Recommendation: Paths Of Glory
The movie "Paths Of Glory" has been recommended to the group since it achieves the highest total rating.

Recommendation: Guess Who'S Coming To Dinner
The movie "Guess Who'S Coming To Dinner" has been recommended to the group since no group members has a real problem with it.

Recommendation: Circle Of Friends
The movie "Circle Of Friends" has been recommended to the group since it achieves the highest of all individual group members.

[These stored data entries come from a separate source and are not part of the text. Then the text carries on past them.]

Each row is a point. Any point is a mix of the corners, with weights that add up to 1. It lies inside the corners' shape when no weight is negative. Is each point inside? If not, which corners have a negative weight?
(in the rows, 128 means zero)

Corners:
(1): [ 69 159]
(2): [110 135]
(3): [175 173]
Points:
[ 88 139] -> outside (3)
[137 141] -> outside (1)
[114 139] -> inside
[119 151] -> inside
[ 74 158] -> inside
[138 161] -> inside

Corners:
(1): [110 161 145 148 129 126]
(2): [157  46 122 157 186 160]
(3): [147 174 150 145  74 191]
(4): [216 113  80 129 170 122]
(5): [149  90 153  69  96  77]
(6): [ 85 185 110  79  69 110]
(7): [128 131 145 134 163 174]
Points:
[128 118 125 118 129 136] -> inside
[154 120 141 131 130 136] -> outside (6)
[126 140 150 130 106 160] -> outside (4)
[136 143 122 137 131 151] -> outside (5)
[130 166 133 118 102 136] -> outside (2)

Corners:
(1): [113 162 130  66  79 169 120 102  73 137 125 173]
(2): [180  84 123 157 194  49 126 154 122 114 153 125]
(3): [ 84  75 163  94 148 161 115 163 139 115  81 145]
(4): [ 86 177  93  35  83 156 128  69  70 110 124 137]
(5): [152 128 134 122  90  99 109  73 149 138 100 152]
(6): [ 60 138 123  82  71 165 120  93  67 108 117 120]
(7): [178 107 129 139 184 106 168 113 162 103 216 154]
(8): [109 132 125 117 106 127  84  96 127 147 119 154]
(9): [178 120 101 147 144  69 115 158 162 124 143 138]
(10): [140  93 112 137 105 151 116  84 132 154 117 156]
(11): [143 127 152 144 152 143 115 108 144 116 116 125]
(12): [100 130 151  31  42 206  73  84  77 125 128 152]
(13): [208 117 139 113 159  66 150 134 156 156 210 133]
Points:
[136 118 128 112 124 120 121 103 119 126 136 143] -> outside (9)
[136 126 134 105 121 126 125 111 119 129 146 134] -> inside
[137 118 122 113 116 132 119 106 125 130 134 147] -> inside
[141 109 132 119 131 115 117 114 132 126 132 141] -> outside (1)
[102 136 126  86  92 151 106  91  95 125 104 146] -> outside (7, 9, 13)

Recommendation: Circle Of Friends
The movie "Circle Of Friends" has been recommended to the group since it is the favourite for the user with id 51, and it's his/her turn to choose.



##### EXERCISE

Implement the explanation for the Approval Voting and Plurality Voting strategies for group recommendations, and print the corresponding explanation for the best movie for the group.

##### Solution

In [13]:
explanations["PLU"] = "<item> has been recommended to the group since it is the preferred item for most of the group members.\n"
explanations["APP"] = "<item> has been recommended to the group since it achieves the highest number of ratings which are above <threshold>.\n"


movie_title = plurality_df['title'].iloc[0]
print("Recommendation: " + movie_title.title())
print(explanations["PLU"].replace("<item>", "The movie \"" + movie_title.title() + "\""))

movie_title = approval_df['title'].iloc[0]
print("Recommendation: " + movie_title.title())
print(explanations["APP"].replace("<item>", "The movie \"" + movie_title.title() + "\"")
     .replace("<threshold>", str(3)))

Recommendation: Paths Of Glory
The movie "Paths Of Glory" has been recommended to the group since it is the preferred item for most of the group members.

Recommendation: Thelma & Louise
The movie "Thelma & Louise" has been recommended to the group since it achieves the highest number of ratings which are above 3.